In the past, due to limited computational power, neural networks were relatively simple. For instance, a typical Multilayer Perceptron (MLP) would have only 3 to 4 layers, each containing just a few dozen neurons. However, as computational capabilities improved, neural networks evolved to become both deeper, with significantly more layers, and wider, usually with more neurons per layer.
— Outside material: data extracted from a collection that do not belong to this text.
Here is a tiny trained network, its code and every weight. The questions are about switching its units off for an input and a class, where a switched-off unit gives its printed mean instead of its output.

import numpy as np


def w(rows, s, z=0):
    codes = np.array(rows[::2]) - 128.0
    scale = np.full(codes.shape[1], s)
    scale[-1] = z or s
    return codes * scale


def norm(h):
    return h / np.sqrt((h * h).mean(-1, keepdims=True) + 1e-5)


def f(y):
    return y / 2 * (1 + np.tanh(0.7978845608 * (y + 0.044715 * y**3)))


def log_softmax(a):
    a = a - a.max(-1, keepdims=True)
    return a - np.log(np.exp(a).sum(-1, keepdims=True))


def net(x, mask):
    res = np.array(x, float).reshape(1, 8) / 4 @ E
    u = 0
    for l in range(3):
        y = f(norm(res) @ A[l][:, :-1].T + A[l][:, -1])
        res = res + np.where(mask[u : u + 7], y, B[l][:, -1]) @ B[l][:, :-1]
        u += 7
    return log_softmax(norm(res)[-1] @ U[:, :-1].T + U[:, -1])


A, B = {}, {}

This raises an important question:
Why is there so much emphasis on the "depth" of neural networks rather than their "width"? or why do we prioritize increasing depth over expanding width?
The key reason is that deep neural networks excel at structurally analyzing data and extracting patterns, a capability that shallow networks lack. This depth-shallowness distinction is akin to code abstraction, where programmers condense logic into functions to streamline and simplify code.
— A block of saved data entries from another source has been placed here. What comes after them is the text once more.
Below are the code and all the weights of a small trained network. Each question names an input and a target symbol and asks about switching units off, where a switched-off unit gives its printed mean instead of its output.

import numpy as np


def w(rows, s, z=0):
    codes = np.array(rows[::2]) - 128.0
    scale = np.full(codes.shape[1], s)
    scale[-1] = z or s
    return codes * scale


def norm(h):
    return h / np.sqrt((h * h).mean(-1, keepdims=True) + 1e-5)


def f(y):
    return np.maximum(y, 0)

Reusable functions simplify code by enabling it to represent more complex logic within the same length. For instance, the inner product is a widely used function in fields like data analytics, machine learning, and signal processing.
In a single project, functions like linear regression and PCA often rely on the inner product. Encapsulating the inner product in a reusable function allows higher-level functions to call it directly, avoiding redundant implementation and simplifying the workflow.
This concept underpins the hierarchical structure of deep neural networks, which prioritize more layers over more neurons per layer. Early layers act as fundamental building blocks, similar to reusable sub-functions in code (e.g., the inner product). Later layers combine these foundations to form increasingly complex functions.
Let's take cat recognition as an example:
The process of recognizing a cat involves identifying shapes such as triangles for ears and circles for eyes. To discern these shapes, the neural network initially learns to recognize lines and curves (edges). In this context, "Cat Recognition" corresponds to the final output layer of the network, while the detection of a "45° Line" represents the functions of earlier hidden layers processing edge information.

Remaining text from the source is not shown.